#### WHAT IS EXPECTED:
Up to and including the line containing "-0.3 -34.2 -14.1", set down each line of the entries below exactly, starting from the first, and leave out the rest.

#### THE INPUT

What can hang from each mark:
korez: lofovit nune
nune: korez
rosipaz: dalub lofovit pida
lofovit: korez mose rosipaz
fenu: nune pida
dalub: fenu

Every row comes from one small tree of marks. The marks that hang from a mark follow it in brackets, in alphabetical order. Every link used is in the known rows. Which tree was each row made from?
Known rows:
lofovit[mose rosipaz]: [ 12.2  12.5  -0.6   8.2  10.0 -30.2  -8.0   7.9   6.8   1.9  14.3  -1.5
   3.6   5.6   2.9 -11.5  -7.3   9.6 -14.1  11.9]
nune[korez[lofovit[mose rosipaz]]]: [ 18.1  -3.7  12.0  -2.4   4.5 -29.3 -10.9   6.4   7.2   2.3  10.9  -4.7
  -6.4  15.7   6.4 -48.8 -12.8  -1.1  -1.8  25.7]
rosipaz[lofovit[korez]]: [ 12.6   5.3   4.0  19.9   1.9 -18.1 -12.0   9.6  -4.0  15.1   6.3 -17.6
  13.2  16.3 -10.6  10.3   7.8  -4.4   3.6 -20.2]
nune[korez[lofovit[rosipaz[dalub[fenu] pida]]]]: [ 29.1   6.9   3.3 -20.3  -0.4   6.9  -1.8  21.1  29.6  10.3   8.4  -3.5
 -26.1  -6.0   4.0 -25.7   8.6 -11.5   0.2  15.2]
dalub[fenu[nune[korez]]]: [ 24.5   9.2  30.8  -4.1  -5.9   3.5  -7.9  -1.3  11.2  25.2  -8.3   7.2
  -3.2  -8.6   0.2 -39.2   4.9 -18.1   5.9  -4.7]
rosipaz[dalub[fenu] pida]: [ 23.5  19.4  -1.9  -6.3   5.6  12.9  -4.6  21.4  18.2  11.2   5.5   5.8
  -5.0 -16.1  -5.7  13.3  15.3  -9.5   0.5  -6.3]
fenu[nune pida]: [ 12.2   7.8  16.9  -2.3   6.1  -4.4  -1.3  -1.2  -7.7  12.5   6.3  -0.8
   7.9  -8.1   9.7  -1.8   0.4 -19.2   4.8  -8.0]
rosipaz[lofovit pida]: [  6.0  11.2   1.7   7.0   1.8 -11.6  -9.1  10.2   2.7  10.6  15.6  -4.1
  10.4  -3.3   7.5  15.4  13.7  -1.6  -2.3 -10.1]
lofovit[korez mose rosipaz[dalub[fenu] pida]]: [ 21.0  26.0  -7.1  -5.2   9.8 -12.5 -18.1  27.3  23.8  13.2  10.4  -1.9
  -7.9   6.1 -12.1   1.6   9.3   0.5  -4.9   1.1]
dalub[fenu]: [25.1 17.8  2.1  9.9  2.2 -2.6  4.5  5.2  7.6 11.9 -1.2  7.8 -2.6 -8.6
 -3.2 -1.6  0.6 -7.4  4.9 -8.4]
korez[lofovit[mose] nune]: [ 10.8   1.4  18.0  -1.0  12.8 -15.2  -9.2  17.4  -2.0  -0.4  -1.2  -9.0
   7.0  16.4  -0.3 -34.2 -14.1  -6.7  11.6   4.1]
nune[korez[lofovit[rosipaz[pida]]]]: [ 14.6   2.0   6.1 -14.3  -5.9  -7.2   3.6   5.0  20.1   2.3  14.2  -5.1
 -24.5   3.8  10.4 -33.5  -1.7  -5.9   3.8  14.2]
nune[korez[lofovit[mose rosipaz[pida]]]]: [ 11.5   4.3   9.2 -12.6   2.5 -24.0 -10.7   8.4  14.2   1.9  15.8  -0.3
 -13.9  11.7  10.8 -40.9  -7.3  -1.9   0.8  24.8]
dalub[fenu[pida]]: [ 25.6  20.1   5.6   2.6   8.0  -5.0   4.6   4.1  -2.4  12.0  10.2   5.4
  -2.1 -13.4   5.9  12.1  -1.1 -19.8  11.1  -8.7]
nune[korez[lofovit[mose]]]: [ 18.0  -7.2  19.4   1.0   5.4 -21.3 -14.2   5.6  -5.4   4.1   3.5  -0.8
   3.2  17.4   0.2 -45.9 -12.6 -11.3   9.5  17.0]
korez[lofovit[rosipaz]]: [ 18.7   1.3  -8.9   6.0   1.8 -14.7  11.8   5.8  10.5  -1.0   5.0  -5.8
 -13.8   8.1   6.9 -18.3  -7.8   2.0  -2.0  10.5]
korez[lofovit]: [ 19.0  -3.0  -1.4   9.8   2.2  -6.6   7.3   4.9  -1.3   0.2  -1.2  -1.2
  -3.6   8.5   1.2 -15.1  -7.3  -6.8   9.8   1.3]
rosipaz[pida]: [ 7.3 15.3  0.8 -1.0  0.2 -1.3  0.7  6.8  7.6  2.1 10.1  2.9 -5.0 -6.2
  0.2  8.2  4.6 -2.3  3.9 -7.9]
lofovit[korez[nune] rosipaz[dalub pida]]: [  7.1  17.2   7.4 -20.5   4.0  10.2  -9.3  32.2  28.2   2.9  14.4 -29.4
 -13.3   4.7 -15.4   3.9  10.9  -2.1  -0.7 -16.5]
fenu[nune[korez[lofovit[mose rosipaz]]] pida]: [ 16.3  -3.1  24.0 -13.5   7.4 -27.7 -13.6   0.4  -2.0  12.2  11.6  -3.7
  -2.1  10.3  20.3 -51.1 -11.7 -18.1   2.6  25.8]

Which tree is each row?
[  2.9  10.9  18.6  -8.2  14.3 -10.1 -38.6  37.4   4.8  13.3  13.9 -27.2
  22.5  17.6 -13.5   7.5  15.2  -5.4   1.7 -15.5] -> rosipaz[dalub lofovit[korez[nune] mose] pida]
[ 11.1   0.6  16.5 -17.7  -8.7  -3.3  -1.1   1.1  21.6   9.7   3.7  -0.7
 -21.0   2.8  15.5 -47.7   1.7  -9.2   1.7  14.8] -> fenu[nune[korez[lofovit[rosipaz[pida]]]]]
[  9.9   6.2   7.1  22.9   9.6 -34.9 -25.7  12.1 -10.4  15.9   8.5 -12.7
  24.2  24.9 -10.1   0.9   2.2   0.3   0.6  -8.9] -> rosipaz[lofovit[korez mose]]
[ 24.5  12.3  33.8 -13.0  -0.3   0.9  -7.2  -2.7   1.8  24.7   2.6   5.3
  -1.5 -13.8   9.9 -25.6   4.0 -30.0  11.7  -3.4] -> dalub[fenu[nune[korez] pida]]
[  8.6   7.3   2.2   5.2  11.7 -18.9 -35.5  28.6  -0.1  14.1  14.5 -14.3
  22.2  17.8 -12.1  15.9  16.6  -1.3  -2.9  -7.9] -> rosipaz[dalub lofovit[korez mose] pida]
[ 23.9  -0.8  33.0  -0.9  10.0 -13.2 -39.6  17.9   3.3  34.4  -1.9  -2.5
  25.8   0.7   0.6 -30.8  17.9 -15.0 -10.1   8.0] -> rosipaz[dalub[fenu[nune[korez]]] lofovit[mose]]
[  0.0  24.8  11.9 -11.8   6.6 -17.7 -15.4  21.4  19.1   2.6  14.7 -16.9
  -8.0  16.1  -8.1 -12.9  -3.2   3.5   2.6  -8.3] -> lofovit[korez[nune] mose rosipaz[pida]]
[  0.1  15.6  16.5  -3.8   1.4  -4.8 -15.9  21.3   6.7  12.4  10.5 -25.3
   6.4  13.0  -7.0   7.5  13.1  -6.9  11.2 -29.3] -> rosipaz[lofovit[korez[nune]] pida]
[ 10.0   2.3  19.8 -16.3  -1.1 -21.1 -15.6   3.6  15.4   9.6   5.6   4.4
 -10.7  11.0  14.7 -57.1  -3.5  -6.2  -1.1  25.1] -> fenu[nune[korez[lofovit[mose rosipaz[pida]]]]]
[  4.2  12.2   7.7 -14.6   9.0 -17.8  -6.3  19.9  16.3  -3.5  11.8  -9.1
 -11.2  11.8  11.2 -30.0  -9.3   3.6   2.9  12.3] -> korez[lofovit[mose rosipaz[pida]] nune]
[  8.9   6.2   5.1 -21.4  14.2  -6.9 -15.6  34.2  20.0  -2.7  13.9 -15.5
  -6.2   8.1   3.7 -21.0  -0.4   0.7  -4.3  14.2] -> korez[lofovit[mose rosipaz[dalub pida]] nune]
[ 14.0  -0.5   8.3 -10.4  17.0 -10.6 -14.2  30.6  13.1  -1.5   8.1 -21.6
   1.5  13.2  -0.7 -28.1  -5.2   0.7  -6.8  14.8] -> korez[lofovit[mose rosipaz[dalub]] nune]
[ 27.4   3.1  30.5  -9.8   7.5 -17.7 -15.9   1.7  -7.1  22.4  -3.2  11.5
   1.9   6.1  15.5 -50.5  -7.8 -30.9  17.5  16.3] -> dalub[fenu[nune[korez[lofovit[mose]]] pida]]
[  7.6  13.5  22.4   1.5  10.5 -15.5 -19.5  18.3  -0.6   4.8   3.0 -17.4
   9.7  22.2 -18.5 -16.8  -9.1  -5.1  11.0 -16.5] -> lofovit[korez[nune] mose]
[ 17.1  -7.2  32.1 -10.7   9.1 -19.6 -18.7  -0.7 -13.4  13.4   3.9   1.0
   7.7  11.2  14.2 -48.1 -10.0 -26.7  13.3  17.5] -> fenu[nune[korez[lofovit[mose]]] pida]
[ 15.7  19.6  13.2  -8.5   4.8   9.9 -21.3  36.5  17.9  22.4   5.0 -23.0
   4.4   3.5 -13.3  13.9  23.0 -12.3   7.7 -27.6] -> rosipaz[dalub[fenu] lofovit[korez[nune]] pida]
[ 27.7  18.1  -0.6  -6.3  20.5 -18.6 -12.7  20.5   6.7  11.6  19.1  -1.8
   3.2  -9.2   6.0   8.0   1.7  -8.9 -11.2  13.3] -> lofovit[mose rosipaz[dalub[fenu[pida]]]]
[ 12.0  11.4  13.0  -8.7  14.7 -11.5 -22.7  31.9  14.4   4.0  11.7 -29.7
   5.3  17.9 -18.7 -10.9  -0.5   1.7  -5.3  -6.0] -> lofovit[korez[nune] mose rosipaz[dalub]]
[ 13.1  14.6  -0.1  11.1   7.2 -31.2 -10.8  10.1   7.4   4.3  10.6  -9.0
   0.3  20.2 -11.3 -11.0  -8.1   7.3  -5.2   1.1] -> lofovit[korez mose rosipaz]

########

#### RESPONSE TO THE TASK:
What can hang from each mark:
korez: lofovit nune
nune: korez
rosipaz: dalub lofovit pida
lofovit: korez mose rosipaz
fenu: nune pida
dalub: fenu

Every row comes from one small tree of marks. The marks that hang from a mark follow it in brackets, in alphabetical order. Every link used is in the known rows. Which tree was each row made from?
Known rows:
lofovit[mose rosipaz]: [ 12.2  12.5  -0.6   8.2  10.0 -30.2  -8.0   7.9   6.8   1.9  14.3  -1.5
   3.6   5.6   2.9 -11.5  -7.3   9.6 -14.1  11.9]
nune[korez[lofovit[mose rosipaz]]]: [ 18.1  -3.7  12.0  -2.4   4.5 -29.3 -10.9   6.4   7.2   2.3  10.9  -4.7
  -6.4  15.7   6.4 -48.8 -12.8  -1.1  -1.8  25.7]
rosipaz[lofovit[korez]]: [ 12.6   5.3   4.0  19.9   1.9 -18.1 -12.0   9.6  -4.0  15.1   6.3 -17.6
  13.2  16.3 -10.6  10.3   7.8  -4.4   3.6 -20.2]
nune[korez[lofovit[rosipaz[dalub[fenu] pida]]]]: [ 29.1   6.9   3.3 -20.3  -0.4   6.9  -1.8  21.1  29.6  10.3   8.4  -3.5
 -26.1  -6.0   4.0 -25.7   8.6 -11.5   0.2  15.2]
dalub[fenu[nune[korez]]]: [ 24.5   9.2  30.8  -4.1  -5.9   3.5  -7.9  -1.3  11.2  25.2  -8.3   7.2
  -3.2  -8.6   0.2 -39.2   4.9 -18.1   5.9  -4.7]
rosipaz[dalub[fenu] pida]: [ 23.5  19.4  -1.9  -6.3   5.6  12.9  -4.6  21.4  18.2  11.2   5.5   5.8
  -5.0 -16.1  -5.7  13.3  15.3  -9.5   0.5  -6.3]
fenu[nune pida]: [ 12.2   7.8  16.9  -2.3   6.1  -4.4  -1.3  -1.2  -7.7  12.5   6.3  -0.8
   7.9  -8.1   9.7  -1.8   0.4 -19.2   4.8  -8.0]
rosipaz[lofovit pida]: [  6.0  11.2   1.7   7.0   1.8 -11.6  -9.1  10.2   2.7  10.6  15.6  -4.1
  10.4  -3.3   7.5  15.4  13.7  -1.6  -2.3 -10.1]
lofovit[korez mose rosipaz[dalub[fenu] pida]]: [ 21.0  26.0  -7.1  -5.2   9.8 -12.5 -18.1  27.3  23.8  13.2  10.4  -1.9
  -7.9   6.1 -12.1   1.6   9.3   0.5  -4.9   1.1]
dalub[fenu]: [25.1 17.8  2.1  9.9  2.2 -2.6  4.5  5.2  7.6 11.9 -1.2  7.8 -2.6 -8.6
 -3.2 -1.6  0.6 -7.4  4.9 -8.4]
korez[lofovit[mose] nune]: [ 10.8   1.4  18.0  -1.0  12.8 -15.2  -9.2  17.4  -2.0  -0.4  -1.2  -9.0
   7.0  16.4  -0.3 -34.2 -14.1  -6.7  11.6   4.1]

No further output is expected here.